The State of the Union’s Most Tweetable Topics

January 21, 2015

The State of the Union’s Most Tweetable Topics

President Obama’s State of the Union speech last night was full of ambitious plans, unscripted jokes and historic firsts. But what topics mentioned by President Obama resonated with viewers the most? CLS Strategies ran the numbers on real-time Twitter conversations about the State of the Union, and found that the cornerstone of the President’s speech – the economy – was far and away the most tweeted-about agenda item from his speech. President Obama laid out his case for “middle class economics,” focusing on tax cuts, paid sick leave and maternity leave, and expanded access to child care. 

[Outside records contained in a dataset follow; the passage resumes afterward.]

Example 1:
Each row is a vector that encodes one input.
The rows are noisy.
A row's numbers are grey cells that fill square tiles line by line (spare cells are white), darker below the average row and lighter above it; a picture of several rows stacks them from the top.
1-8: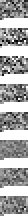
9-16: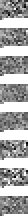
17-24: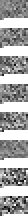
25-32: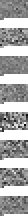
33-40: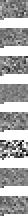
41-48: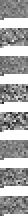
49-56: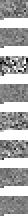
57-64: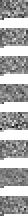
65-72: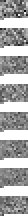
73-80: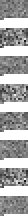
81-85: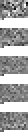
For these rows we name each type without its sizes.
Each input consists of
either a point on a line, or four true/false values.
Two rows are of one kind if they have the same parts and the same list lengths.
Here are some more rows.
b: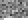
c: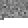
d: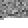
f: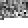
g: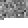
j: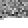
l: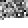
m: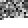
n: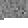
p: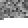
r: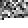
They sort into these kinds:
b, d, j
c, f, g, l, m, n, p, r

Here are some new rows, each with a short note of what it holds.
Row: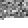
a point on a line
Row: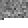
four true/false values
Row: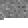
four true/false values
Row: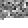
a point on a line
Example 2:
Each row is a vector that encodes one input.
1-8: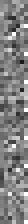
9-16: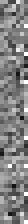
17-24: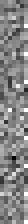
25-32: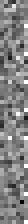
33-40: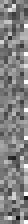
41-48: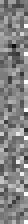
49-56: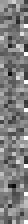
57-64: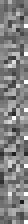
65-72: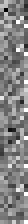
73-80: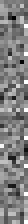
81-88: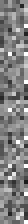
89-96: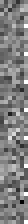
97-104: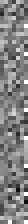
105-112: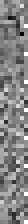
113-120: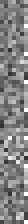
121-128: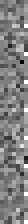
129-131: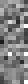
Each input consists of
either one of 7 labels, or a node of a 10-node tree.
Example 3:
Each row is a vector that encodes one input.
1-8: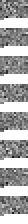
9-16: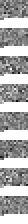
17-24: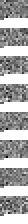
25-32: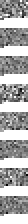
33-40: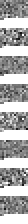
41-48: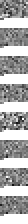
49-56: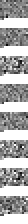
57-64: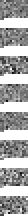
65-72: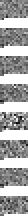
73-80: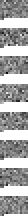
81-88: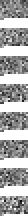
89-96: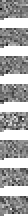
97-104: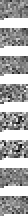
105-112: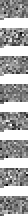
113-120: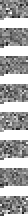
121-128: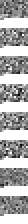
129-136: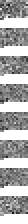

The second-most tweeted pillar of the President’s agenda was his new proposal to establish free and universal community college for “those who are willing to work for it.” This was followed closely by tweets responding to Obama’s wide-ranging national security agenda, which included an assessment of Afghanistan and Iraq, the civil war in Syria, transnational terrorist organizations such as ISIL, the downfall of Russia’s economy, ongoing nuclear negotiations with Iran, and the recent movement toward warmer relations with Cuba. 

The loser of the night? Cybersecurity, which had been anticipated as a central theme of the President’s speech in the wake of the Sony hack, was the subject of less than 9,000 tweets overall and was given less attention in the President’s speech than expected.

One notable outlier from our analysis was President Obama’s discussion of America’s “values,” which encompassed everything from ending torture and closing Guantanamo, to embarking on civil, bipartisan debates to come to agreements on issues such as immigration and criminal justice system reform. While Twitter conversations around the other topics peaked and then fell, our graph below shows that discussions on these social, values issues continued on into the hour after the speech ended. While some of these subjects are controversial, many are impactful on a deeply personal level, from condemning the persecution of gay, lesbian, bisexual and transgender people to evoking the incidents in Ferguson, Missouri. Between these social issues and the President’s economic and education proposals, our analysis underscores that what people respond to most are issues that impact their personal lives and identities.